P.S. Your own and your company’s contributions to a retirement fund are typically NOT enough to retire comfortably (or early). You need to have alternate savings.
Watch the lifestyle creep
What is Lifestyle Creep? Investopedia describes Lifestyle Creep as:
“Lifestyle creep occurs when an individual’s standard of living improves as their discretionary income rises and former luxuries become new necessities. The rise in discretionary income can happen either through an increase in income or decrease in costs”
Basically, it means you get a pay rise and now you shop at Woolies. This happened to me. My family always shopped at the local supermarkets in our neighbourhood. Woolworths* was an absolute luxury for us in South Africa and we hardly ever went there. I then got my first job and had my own income, so Woolworths became a slightly more frequent occurrence. The fruits and vegetables just seem to last longer, I convince myself. Fast forward two more years and I find myself doing the full grocery shop at Woolworths. “How did this happen?” I ask myself as I put absurdly-priced laundry detergent into the basket. The answer: lifestyle creep that I let go unchecked.
[*Woolworths is similar to a Marks and Spencer in the UK or a Whole Foods in the US]
This happens in many forms: Buying that car you can just afford because it suits your professional image, eating out a touch more often than is good for your wallet because you work hard and deserve it. In some more extreme settings, this lifestyle creep sees us having to work multiple jobs or change jobs simply to sustain a lifestyle that has spiraled out of control.
We all like owning nice things but make sure the nice things aren’t owning you. Certain bad money decisions you make now as a young professional may take you years to undo.
3. Keep a close eye on social pressure
We live in a world where social media makes the lives of others seem so glamorous yet so attainable.

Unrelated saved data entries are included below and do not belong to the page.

In the rows, zero is written as 128.
Each path below is one point turned by a fixed rotation once a step. After each direction that follows a path, write how fast that rotation turns it, in degrees per step (0 if it stays still).
Each turn is a multiple of 5 degrees from 10 to 175, or 0.
Each row of a path follows its step; steps can be skipped.
Rotation 1:
step 0: [139 112 125 124 130 112 136 120 127 125 134 112 130 123 126 128 131 113
 131 128 138 127 127 112 116 125 130 139 135 131 132 117 122 134 142 122
 134 145 131 129 129 139 119 123 113 124 116 130 128 137 131 140 134 137]
step 1: [115 128 134 128 144 117 121 123 125 127 127 125 122 111 115 135 113 136
 109 129 122 121 124 140 126 127 134 139 121 127 131 122 124 124 137 115
 134 137 132 121 128 119 135 122 116 123 125 132 148 123 125 126 132 115]
step 2: [122 130 127 131 121 134 120 136 116 122 118 131 133 120 132 125 128 108
 122 135 116 126 120 141 139 126 114 127 127 129 152 128 133 131 128 120
 122 135 130 137 137 118 127 129 141 136 130 142 132 149 126 130 133 127]
step 3: [141 139 124 137 127 125 123 131 136 135 139 129 129 126 140 137 136 131
 122 131 133 124 133 131 126 134 127 119 132 123 135 128 116 143 104 121
 122 145 146 119 140 133 133 130 128 133 111 123 121 138 121 128 128 132]
step 4: [132 118 122 136 138 128 133 112 124 125 129 129 115 134 123 126 131 150
 128 125 131 131 125 144 132 135 139 115 132 112 133 127 127 123 126 144
 130 131 118 130 137 124 115 124 132 138 122 126 137 129 104 123 128 126]
step 5: [126 130 133 112 119 117 111 142 122 127 145 126 124 137 130 113 132 122
 138 126 127 125 116 128 125 136 144 134 139 125 136 128 136 120 129 140
 129 123 121 115 127 128 126 131 129 143 142 127 130 139 122 139 134 127]
step 6: [127 130 137 123 117 123 116 126 132 137 122 125 124 138 115 123 131 121
 110 115 134 120 135 129 139 132 123 127 143 142 127 121 124 125 124 128
 126 116 129 114 125 125 128 129 131 129 104 110 124 118 135 136 124 122]
step 7: [135 126 122 132 120 117 131 135 125 123 117 112 121 128 132 141 113 127
 127 123 128 145 128 136 142 121 125 135 132 123 135 136 134 120 131 129
 124 117 117 134 118 137 127 127 122 120 113 142 119 123 115 132 109 129]
step 8: [124 136 118 122 127 111 137 136 115 130 148 130 132 120 128 134 136 119
 132 134 140 131 120 129 135 125 116 137 106 126 111 127 136 131 126 140
 120 128 133 118 123 121 136 136 130 125 128 131 124 127 119 128 124 113]
step 9: [126 127 131 121 123 130 125 127 112 135 139 137 134 128 126 125 153 137
 129 112 118 114 136 131 128 122 113 116 122 135 130 127 134 120 121 116
 130 131 124 142 129 118 123 123 120 121 125 127 123 117 124 116 116 125]
step 10: [135 132 132 140 134 130 131 120 131 138 133 132 124 124 132 115 142 115
 135 139 130 126 127 131 123 124 132 134 137 123 133 130 131 143 129 125
 142 116 119 149 125 148 134 119 110 130 131 129 117 131 120 134 118 127]
Speeds:
[127 133 126 131 127 128 130 127 125 127 127 131 129 125 129 129 129 130
 131 128 127 124 126 130 127 128 127 127 125 129 125 133 128 129 127 125
 128 127 126 125 128 127 127 130 130 125 126 128 124 131 123 127 131 133]
65
[131 129 127 128 129 131 131 126 129 130 123 125 127 129 128 128 129 127
 128 128 125 128 132 125 129 122 126 131 131 125 132 129 126 130 123 129
 131 127 129 126 130 130 130 130 128 127 126 126 125 129 127 131 127 128]
100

Our simple lives pale in comparison and the need to keep up with Joneses becomes overwhelming, to say the least.
As a young professional, the pressure to keep up appearances and advance through your career at a breakneck speed can be detrimental to your financial and mental wellbeing.

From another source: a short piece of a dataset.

(in the rows, 128 means zero)
The rows of Y fall into 4 groups, and each row is roughly a mix of its group's hidden directions.
Y:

You’re human. Your face isn’t always going to be Instagram-ready. You’re not always going to walk through the door dressed in a custom suit or sleek pencil skirt in platform heels while being the smartest AND most attractive person in the room. Your house isn’t going to have its own YouTube channel. Your career path may not be working out perfectly and IT’S ALL PERFECTLY OKAY.

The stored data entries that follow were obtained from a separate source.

In the data rows, 128 means zero.
Here are some points, one per row:
119:66:121:100:175:202:86:106:146:106:121:126:102:111:94:105:136:138:151:115:177:111:166:149:102:110:103:147:127:109:103:68
123:137:162:169:159:97:88:77:72:71:116:114:142:112:84:126:149:219:233:245:164:112:173:190:234:189:133:67:46:49:43:85
158:108:127:136:165:142:211:131:133:118:91:106:99:108:114:76:142:158:137:144:135:187:135:133:100:57:154:131:94:104:116:138
103:141:105:160:182:139:144:126:121:134:102:113:135:86:119:153:159:64:95:132:71:82:114:121:130:198:118:99:85:151:119:141
88:61:78:78:115:68:173:153:166:132:156:126:122:146:118:147:121:128:98:120:157:197:180:144:128:94:99:148:114:123:123:98
128:42:113:136:120:106:108:182:138:146:119:108:129:130:117:143:126:118:106:134:113:160:89:152:118:146:159:150:117:86:113:112
168:128:114:138:109:183:148:105:102:125:128:129:123:125:172:97:125:65:131:163:117:106:93:119:156:34:139:135:166:185:148:115
140:187:129:83:104:117:148:100:112:126:149:101:92:91:128:130:106:136:129:140:67:60:96:126:150:135:113:139:190:176:97:137
196:218:114:216:182:150:125:57:82:114:144:131:126:133:160:202:183:209:135:139:132:175:140:83:51:53:84:156:84:67:91:136
121:126:153:100:90:116:131:124:125:172:139:124:126:126:119:109:92:98:121:168:123:120:137:124:156:128:145:159:66:138:197:136
141:188:160:134:111:205:170:189:117:65:96:100:126:76:84:101:163:174:152:109:140:131:158:84:85:80:124:126:122:112:162:178
140:128:153:123:146:98:186:142:107:110:139:115:97:134:160:147:108:55:136:113:195:77:125:137:168:136:138:165:166:163:119:80
131:149:84:87:166:70:147:123:165:154:133:149:141:147:100:125:107:114:148:128:154:111:114:149:149:100:149:160:206:168:120:130
175:83:155:121:128:164:182:166:142:94:75:126:132:122:86:146:111:116:157:135:148:107:173:179:100:117:88:112:99:100:86:115
124:86:95:153:190:120:64:134:165:129:152:127:131:181:158:148:139:152:124:140:128:81:122:95:119:143:124:113:99:116:238:165
148:154:122:149:162:167:137:112:169:136:147:128:116:125:130:96:105:66:102:125:156:117:108:136:133:144:122:119:87:139:74:142
159:90:132:123:114:129:125:59:122:135:121:99:164:174:181:161:108:108:151:121:109:156:117:105:129:130:122:94:108:193:225:130
189:201:116:106:110:125:146:130:91:115:99:119:102:148:88:139:157:56:130:114:121:224:111:113:133:170:88:135:134:72:103:151
103:164:118:170:126:93:89:116:132:138:104:115:125:107:137:138:172:150:116:139:104:164:128:134:74:64:85:96:134:108:92:34
130:153:177:158:110:101:88:91:141:117:117:167:227:163:116:67:110:104:108:38:106:137:137:165:130:124:200:228:129:153:59:141
154:123:118:115:140:158:162:160:152:168:105:175:157:138:99:104:82:149:99:81:51:102:109:147:172:187:199:154:72:129:108:86
109:144:130:125:107:103:63:110:109:121:142:118:118:147:176:124:153:95:129:113:134:118:112:98:111:65:168:113:51:87:143:191
114:127:140:138:104:205:128:121:138:128:135:137:76:105:116:145:126:87:122:134:147:226:148:124:128:231:164:128:132:152:128:164
142:90:61:142:96:141:73:157:143:127:177:130:127:167:91:120:89:130:94:113:81:143:180:156:148:107:153:185:211:149:97:137
114:155:167:84:32:83:108:158:157:163:97:127:129:125:182:129:153:147:97:145:210:163:152:116:101:160:117:149:110:108:61:82
122:183:123:132:112:98:134:177:139:121:127:160:156:156:134:49:125:101:130:104:66:52:194:147:119:207:192:161:188:126:166:125
145:127:85:139:90:163:157:113:115:118:157:132:131:86:112:106:152:149:130:133:97:159:141:130:114:162:124:120:83:104:87:71
50:166:180:125:152:209:177:195:114:122:144:136:140:130:79:135:132:97:107:146:205:83:127:116:142:42:136:116:116:168:144:128
113:8:99:177:83:110:136:117:131:158:129:133:129:94:122:128:115:105:120:119:174:46:122:89:132:187:110:131:137:124:117:165
153:100:172:75:188:169:114:123:136:111:144:151:113:114:125:170:144:128:117:144:59:124:136:86:122:136:124:121:93:161:116:186
80:111:79:154:103:120:124:129:118:126:86:157:116:95:93:96:118:134:153:151:180:173:170:179:169:128:103:69:170:102:143:96
124:199:118:141:111:127:180:126:135:119:100:132:128:99:99:150:125:172:128:122:182:171:137:122:121:95:143:144:88:128:217:162
123:153:93:71:117:140:114:155:163:138:173:135:140:54:131:134:114:96:115:130:114:101:136:136:148:115:152:136:139:67:165:116
114:84:148:100:142:130:130:93:132:147:92:126:133:132:144:129:143:143:95:135:118:120:141:80:138:61:149:107:186:81:117:177
121:83:93:107:137:144:102:164:129:139:126:135:173:131:154:94:99:122:145:140:105:186:80:138:140:188:61:146:202:158:141:150
152:181:117:106:157:109:123:119:97:151:144:146:110:124:143:158:159:131:149:134:162:196:120:89:61:174:153:111:128:104:122:162
159:80:136:112:123:160:200:141:87:80:159:141:121:118:146:146:194:195:112:119:156:108:50:115:119:155:120:111:115:176:205:160
149:81:142:116:137:72:130:82:81:89:131:142:116:98:104:194:152:103:108:118:148:171:109:98:78:96:164:102:135:120:175:138
101:125:166:158:108:119:139:128:178:143:173:125:159:160:166:144:111:130:130:136:144:228:93:111:156:137:125:82:184:133:135:159
132:173:79:107:139:159:70:95:112:129:74:109:121:180:195:139:120:138:118:120:160:72:85:130:136:151:108:136:162:214:165:120
27:108:154:194:135:148:189:151:99:103:107:122:94:134:163:136:95:125:136:108:25:132:127:149:139:117:173:214:167:121:124:119
90:142:95:92:108:43:126:161:163:118:92:150:143:167:129:71:87:120:125:122:109:93:89:91:139:159:90:120:81:144:96:138
95:157:157:119:139:103:155:121:166:139:176:100:146:131:98:74:82:136:78:93:99:116:169:153:138:253:158:161:156:108:165:89
71:115:110:125:107:141:78:121:139:161:153:90:129:155:130:166:137:112:162:129:119:112:84:93:81:137:154:120:102:86:101:146
120:62:172:124:175:113:94:106:79:138:153:144:100:103:112:78:151:195:169:134:118:182:173:171:137:109:39:93:69:116:137:62
186:91:174:150:124:130:118:87:122:152:91:111:138:158:145:152:131:98:139:135:95:8:98:145:135:125:111:143:234:162:184:117
102:154:138:116:44:102:98:100:144:133:147:140:101:123:131:173:182:193:173:98:118:98:169:167:141:66:65:74:129:109:75:49
107:200:149:122:102:65:115:149:162:139:141:149:126:161:140:139:95:132:115:134:131:37:85:145:112:111:111:110:89:122:144:190
182:123:173:180:102:81:57:157:146:136:143:115:142:153:146:139:97:139:121:138:100:136:76:109:134:89:141:111:155:201:132:122
127:132:99:127:173:109:125:168:113:153:139:117:120:98:109:100:125:142:143:112:131:168:204:192:164:82:133:83:115:139:79:119
162:141:132:113:174:183:115:122:83:121:125:117:141:147:150:146:120:157:108:127:173:92:97:69:106:145:100:100:157:119:114:169
There is one direction along which these points spread out most. Take the direction at right angles to it along which they spread out most. Then take the direction at right angles to both along which they spread out most. Go by this last direction. How far along it is each point below, from 0 to 99? The average is 50, and the first point in the table lies past the average. One standard deviation of the points above along it is 16.
159:80:136:112:123:160:200:141:87:80:159:141:121:118:146:146:194:195:112:119:156:108:50:115:119:155:120:111:115:176:205:160 41
130:153:177:158:110:101:88:91:141:117:117:167:227:163:116:67:110:104:108:38:106:137:137:165:130:124:200:228:129:153:59:141 43
189:201:116:106:110:125:146:130:91:115:99:119:102:148:88:139:157:56:130:114:121:224:111:113:133:170:88:135:134:72:103:151 22
109:144:130:125:107:103:63:110:109:121:142:118:118:147:176:124:153:95:129:113:134:118:112:98:111:65:168:113:51:87:143:191 54
90:142:95:92:108:43:126:161:163:118:92:150:143:167:129:71:87:120:125:122:109:93:89:91:139:159:90:120:81:144:96:138 61
152:181:117:106:157:109:123:119:97:151:144:146:110:124:143:158:159:131:149:134:162:196:120:89:61:174:153:111:128:104:122:162 31
186:91:174:150:124:130:118:87:122:152:91:111:138:158:145:152:131:98:139:135:95:8:98:145:135:125:111:143:234:162:184:117 84
88:61:78:78:115:68:173:153:166:132:156:126:122:146:118:147:121:128:98:120:157:197:180:144:128:94:99:148:114:123:123:98 44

If you’re not careful, you might find yourself trying to fit yourself into a mould, lifestyle, or job and that isn’t you and you’re going to find yourself pretty darn unhappy about it. As a young professional, you often see people progressing faster than you and it is tempting to feel as if you need to catch up as soon as possible. You feel that promotion needs to speed up or even that you need to leave a job you’re happy with because the title doesn’t look so good on your LinkedIn profile anymore.
Pay careful attention to what makes you happy and gives you purpose, and trust your journey. You are allowed to have dreams and goals that are not the social norm or that don’t present prettily on social media. We don’t always have to progress rapidly through the ranks; you can stop and smell the roses when you’re in a role you enjoy. If you’re a woman in the workplace, you’re still perfectly worthy even if you’ve decided that breaking the glass ceiling simply isn’t for you; you haven’t let any of us down by not striving to be the next CEO.
Finally, perfection is impossible when you’re starting out in your career. Our situations might not always allow us to make the best possible choices for ourselves but having a clear vision can help us make better ones that bring us closer to the life we have always envisioned.